BEGIN Records for the exercise

Each row comes from the steps of one path. Every step used is in the known rows, and no mark comes twice. Write the path behind each row, first mark first.
Known rows
fotab, keru: | +2.07 | -0.16 | +2.08 | +2.45 | -2.74 | -7.83 | -2.02 | +5.05 | +1.96 | +0.66 | -0.04 | -1.26 | +0.64 | -1.38 | -6.10 | -2.50 | +1.21 | -0.76 | +2.56 |
lumas, zikunid, gekub, tivid: | -1.47 | +2.21 | +0.93 | +0.68 | -1.42 | -6.61 | +0.09 | +4.76 | +2.92 | +4.02 | +0.51 | -2.09 | +2.96 | -2.01 | -7.06 | -5.27 | -0.97 | -1.06 | +5.64 |
zikunid, gekub, tivid: | -1.17 | +0.85 | +0.84 | +0.33 | -2.16 | -7.22 | +0.12 | +4.55 | +3.25 | +2.15 | -0.17 | -2.43 | +2.96 | -0.52 | -7.11 | -5.97 | +0.37 | -1.59 | +4.84 |
dize, tivid, rubab: | +0.60 | -1.68 | +2.88 | +2.09 | -3.23 | -6.08 | -3.04 | +4.43 | -0.24 | +0.78 | +0.23 | -2.57 | +2.55 | -0.71 | -4.57 | -3.25 | +0.05 | -0.45 | +1.68 |
gekub, zikunid, lumas, fotab, keru, tivid: | +0.18 | -0.60 | -0.68 | +3.23 | +0.41 | -1.68 | -0.12 | +7.91 | -0.87 | +4.44 | -1.11 | -5.43 | +1.97 | +2.56 | -6.74 | -4.33 | -2.60 | -4.28 | +0.97 |
dize, zikunid: | +1.22 | +2.22 | +3.22 | -0.01 | -3.69 | -8.83 | -1.26 | +2.08 | +2.86 | -0.52 | -0.81 | +0.27 | +0.15 | -3.11 | -4.33 | -1.49 | +0.21 | +1.13 | +5.38 |
gekub, zikunid, dize, tivid: | +0.44 | +0.11 | +2.07 | +2.49 | -1.82 | -7.23 | -1.51 | +3.25 | +3.52 | +1.43 | -0.85 | -2.62 | +2.61 | -0.31 | -4.88 | -1.07 | -0.36 | -2.02 | +5.93 |
rubab, tivid, dize, zikunid, lumas, fotab: | -0.53 | -1.65 | +0.88 | +1.24 | -3.20 | -2.76 | +2.16 | +2.69 | +0.46 | +1.75 | +1.01 | -2.87 | +1.04 | -0.20 | -4.72 | -1.21 | -0.83 | -7.38 | +1.57 |
fotab, keru, tivid, gekub: | +1.41 | -1.14 | -0.69 | +2.39 | -1.58 | -4.64 | +0.23 | +5.73 | -0.14 | +2.09 | +0.20 | -3.74 | +0.78 | +0.34 | -5.27 | -4.32 | +0.54 | -0.09 | +0.83 |
rubab, tivid: | +1.24 | -1.74 | +2.70 | +1.44 | -3.04 | -8.24 | -1.15 | +4.42 | +1.97 | -0.77 | +1.73 | -1.19 | +1.63 | -2.58 | -5.97 | -2.37 | +1.44 | -2.10 | +4.43 |
tivid, dize, zikunid: | +1.36 | +1.28 | +1.64 | +0.34 | -4.07 | -7.17 | -0.44 | +1.32 | +3.03 | -0.44 | +0.00 | +0.68 | -0.92 | -2.76 | -3.86 | -0.25 | +0.60 | -1.50 | +4.34 |
rubab, tivid, dize, zikunid: | +1.46 | -1.13 | +1.18 | +0.21 | -3.84 | -6.48 | +0.91 | +2.05 | +1.53 | -0.53 | +1.78 | -0.87 | +0.16 | -2.65 | -4.19 | +0.46 | +0.28 | -3.62 | +4.49 |
rubab, tivid, dize, zikunid, gekub: | +0.07 | -0.02 | -0.22 | -0.47 | -3.51 | -5.74 | +2.76 | +1.23 | +2.21 | +0.50 | +1.79 | -3.05 | +0.98 | -3.04 | -3.93 | -1.13 | -0.69 | -3.72 | +4.44 |
lumas, fotab, keru, tivid, dize, zikunid: | +2.64 | -0.75 | -2.25 | +1.71 | -3.22 | -1.52 | +0.89 | +4.80 | -2.65 | +2.14 | -0.51 | -2.82 | +0.35 | +2.31 | -4.45 | -1.06 | -0.69 | -4.26 | +0.14 |
tivid, dize, zikunid, gekub: | -0.11 | +2.38 | +0.25 | -0.25 | -3.79 | -6.39 | +1.36 | +0.36 | +3.64 | +0.40 | -0.11 | -1.56 | -0.08 | -3.10 | -3.52 | -1.85 | -0.35 | -1.54 | +4.30 |
fotab, keru, tivid, rubab: | +1.86 | -1.54 | +0.56 | +2.25 | -2.67 | -4.91 | -2.18 | +6.44 | -2.19 | +1.32 | +1.27 | -3.84 | +1.72 | +0.09 | -4.73 | -4.22 | -0.69 | -1.04 | -0.53 |
lumas, fotab, keru, tivid, rubab: | +1.97 | -1.49 | -0.07 | +2.28 | -3.01 | -2.53 | -1.78 | +7.18 | -4.09 | +2.14 | +0.44 | -3.61 | +3.03 | +2.62 | -5.27 | -5.30 | -0.61 | -2.49 | -2.52 |
gekub, zikunid, lumas, tivid: | -1.19 | +0.54 | +1.75 | +1.97 | +0.42 | -4.44 | -2.09 | +5.75 | +3.34 | +2.89 | -1.16 | -2.95 | +1.54 | -1.46 | -6.86 | -4.75 | -1.84 | -1.90 | +5.03 |
keru, tivid, dize: | +1.47 | -1.44 | -0.39 | +2.10 | -3.21 | -5.10 | -1.14 | +4.29 | +1.44 | -0.32 | +0.85 | -1.34 | -0.56 | -0.86 | -5.09 | -2.24 | +1.41 | -3.33 | +2.62 |
lumas, fotab, keru: | +2.20 | -0.14 | +1.50 | +2.59 | -3.01 | -5.44 | -1.69 | +5.70 | -0.04 | +1.48 | -0.81 | -0.91 | +1.89 | +1.10 | -6.33 | -3.54 | +1.23 | -2.22 | +0.61 |
zikunid, gekub, tivid, rubab: | -1.57 | +0.56 | +1.37 | -0.35 | -2.62 | -6.35 | -0.52 | +4.59 | +1.28 | +2.38 | +0.85 | -2.91 | +4.22 | -0.36 | -5.89 | -7.29 | -0.75 | -1.23 | +2.35 |

Which path is each row?
| +0.14 | -0.13 | +1.30 | +1.64 | -0.20 | -5.30 | -0.61 | +4.50 | +2.26 | +2.64 | -1.16 | -2.35 | +2.26 | -0.51 | -5.19 | -3.03 | -0.58 | +1.55 | +5.07 |  dize, tivid, gekub, zikunid
| -1.86 | -0.85 | +2.03 | +1.43 | +0.51 | -5.37 | +1.46 | +4.37 | +3.43 | +2.81 | +1.43 | -3.88 | +1.97 | -2.16 | -5.67 | -4.23 | -1.37 | -2.31 | +4.16 |  rubab, tivid, gekub, zikunid, lumas
| -0.35 | +0.14 | +2.95 | +2.79 | -3.61 | -6.18 | -2.34 | +2.57 | +0.82 | +2.53 | +1.26 | -2.84 | +3.30 | -1.66 | -3.48 | -2.01 | -0.92 | -2.03 | +2.25 |  lumas, zikunid, dize, tivid, rubab
| -0.09 | +2.41 | +2.17 | +0.91 | -1.69 | -8.05 | +0.13 | +1.58 | +5.41 | +1.34 | +0.02 | -0.62 | +1.84 | -1.71 | -4.19 | -3.83 | +0.26 | +0.05 | +4.83 |  tivid, gekub, zikunid, dize
| +0.41 | +1.98 | +2.11 | +0.58 | -0.74 | -7.31 | -0.66 | +3.60 | +3.96 | +1.45 | -0.34 | +0.03 | +1.26 | -2.27 | -5.25 | -4.26 | -0.07 | +2.26 | +5.08 |  tivid, gekub, zikunid
| -1.68 | +0.32 | +2.22 | +1.40 | -0.06 | -3.53 | -2.76 | +5.61 | +1.40 | +3.19 | -0.13 | -3.48 | +2.79 | -1.39 | -5.70 | -6.08 | -2.93 | -1.51 | +2.60 |  gekub, zikunid, lumas, tivid, rubab
| -0.20 | -0.44 | +0.21 | +1.87 | -2.55 | -1.23 | +0.31 | +5.54 | -3.92 | +3.75 | -0.40 | -6.20 | +2.29 | +2.12 | -4.07 | -4.33 | -3.22 | -3.75 | -2.34 |  dize, zikunid, lumas, fotab, keru, tivid, rubab
| -0.34 | +1.56 | -1.21 | -0.13 | -2.84 | -3.67 | +0.85 | +1.68 | +2.01 | +1.61 | -0.68 | -2.40 | +0.82 | -2.04 | -4.29 | -3.15 | -0.89 | -2.07 | +4.24 |  lumas, tivid, dize, zikunid, gekub
| -1.10 | -1.56 | -0.03 | +3.67 | +0.89 | -0.66 | +0.97 | +6.52 | -0.35 | +6.26 | -1.91 | -6.11 | +3.24 | +3.29 | -6.10 | -4.24 | -2.18 | -2.98 | +0.43 |  dize, tivid, gekub, zikunid, lumas, fotab, keru
| +0.55 | +0.23 | +0.78 | -0.23 | -3.18 | -6.01 | +0.22 | +3.15 | +2.30 | +1.50 | -0.15 | +0.07 | +0.77 | -0.30 | -5.46 | -1.61 | +0.11 | -2.97 | +5.03 |  gekub, tivid, dize, zikunid
| -1.74 | -0.83 | +2.59 | +1.92 | -2.14 | -4.03 | -2.82 | +4.87 | +0.88 | +2.10 | +0.32 | -3.58 | +2.37 | -1.28 | -5.47 | -6.45 | -1.03 | -2.56 | +0.57 |  zikunid, lumas, tivid, rubab
| -2.00 | -0.63 | +1.02 | +2.80 | +0.41 | -1.76 | +0.56 | +5.12 | +1.17 | +4.96 | -2.04 | -4.45 | +3.13 | +2.11 | -5.82 | -4.71 | -1.60 | -2.27 | +2.04 |  dize, tivid, gekub, zikunid, lumas, fotab
| -0.98 | +2.39 | +0.88 | -1.07 | -2.44 | -7.08 | +1.33 | +3.05 | +2.74 | +2.41 | -0.92 | -2.57 | +2.61 | -1.11 | -5.76 | -4.37 | -1.16 | -0.52 | +6.03 |  dize, zikunid, gekub, tivid
| -0.54 | -0.19 | -1.01 | +1.97 | -1.34 | -0.88 | +2.69 | +4.86 | -1.84 | +4.56 | -1.27 | -5.98 | +1.44 | +2.44 | -4.35 | -4.37 | -1.98 | -2.86 | -0.92 |  dize, zikunid, lumas, fotab, keru, tivid, gekub
| +0.37 | -1.61 | +2.02 | +1.01 | -2.43 | -6.97 | +0.57 | +3.67 | +2.06 | +0.41 | +1.91 | -1.47 | +1.82 | -2.15 | -5.32 | -3.83 | +1.63 | -0.86 | +3.33 |  rubab, tivid, gekub
| -1.20 | +0.81 | +2.16 | +1.11 | -1.96 | -4.77 | -1.04 | +3.39 | +2.31 | +1.97 | -1.53 | -3.12 | +0.74 | -1.98 | -5.31 | -3.40 | -1.46 | -1.78 | +4.25 |  dize, zikunid, lumas, tivid
| +1.72 | -0.01 | -1.67 | +1.95 | +0.20 | -1.68 | +0.74 | +7.15 | -1.67 | +4.12 | -0.86 | -3.43 | +2.56 | +2.91 | -5.89 | -5.20 | -1.31 | -0.49 | +0.90 |  lumas, fotab, keru, tivid, gekub, zikunid
| -0.98 | -0.10 | -0.60 | +0.57 | -2.52 | -5.54 | +0.87 | +3.86 | +3.25 | +2.13 | +0.43 | -2.01 | +1.88 | -0.13 | -6.58 | -4.68 | +0.72 | -4.24 | +3.86 |  zikunid, gekub, tivid, dize
| +2.43 | -1.38 | -0.59 | +2.90 | -2.56 | -3.36 | -1.08 | +7.26 | -2.19 | +1.83 | -0.62 | -3.10 | +1.76 | +2.55 | -6.38 | -4.00 | +0.37 | -2.95 | +0.10 |  lumas, fotab, keru, tivid
| -1.33 | +1.22 | -0.67 | +0.96 | -1.82 | -4.95 | +0.69 | +3.99 | +2.95 | +4.15 | +1.29 | -1.63 | +1.97 | -1.58 | -6.60 | -4.14 | -0.55 | -3.64 | +4.61 |  lumas, zikunid, gekub, tivid, dize
| -1.07 | +1.50 | +3.13 | +1.86 | -0.36 | -7.22 | -1.50 | +4.34 | +4.85 | +1.85 | -0.63 | -1.99 | +0.63 | -2.47 | -6.15 | -3.38 | -1.38 | -1.52 | +5.06 |  gekub, zikunid, lumas
| -0.48 | -0.39 | -0.76 | +1.75 | -3.05 | -1.51 | +1.25 | +3.35 | -0.21 | +2.15 | -0.72 | -3.66 | -0.06 | +1.29 | -4.44 | -2.29 | -1.23 | -5.87 | +0.75 |  keru, tivid, dize, zikunid, lumas, fotab
| -0.67 | -0.37 | -0.11 | +1.60 | -2.66 | -3.83 | +0.91 | +2.80 | +1.82 | +1.17 | +0.07 | -3.89 | -1.27 | -1.37 | -4.03 | -1.21 | -1.23 | -4.55 | +2.64 |  keru, tivid, dize, zikunid, lumas
| -0.65 | -1.66 | -0.93 | +3.40 | -1.00 | -0.97 | +1.38 | +6.40 | -1.27 | +4.31 | -0.63 | -5.84 | +1.80 | +2.93 | -5.80 | -6.03 | -0.34 | -3.96 | -2.07 |  zikunid, lumas, fotab, keru, tivid, gekub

END Records for the exercise

• _What this task involves_
Above are records; repeat only the lines starting at the line with "gekub, zikunid, lumas, tivid: |" and ending at the line with "keru, tivid, dize: |", exactly as they appear, both included.

• _Result for this task_
gekub, zikunid, lumas, tivid: | -1.19 | +0.54 | +1.75 | +1.97 | +0.42 | -4.44 | -2.09 | +5.75 | +3.34 | +2.89 | -1.16 | -2.95 | +1.54 | -1.46 | -6.86 | -4.75 | -1.84 | -1.90 | +5.03 |
keru, tivid, dize: | +1.47 | -1.44 | -0.39 | +2.10 | -3.21 | -5.10 | -1.14 | +4.29 | +1.44 | -0.32 | +0.85 | -1.34 | -0.56 | -0.86 | -5.09 | -2.24 | +1.41 | -3.33 | +2.62 |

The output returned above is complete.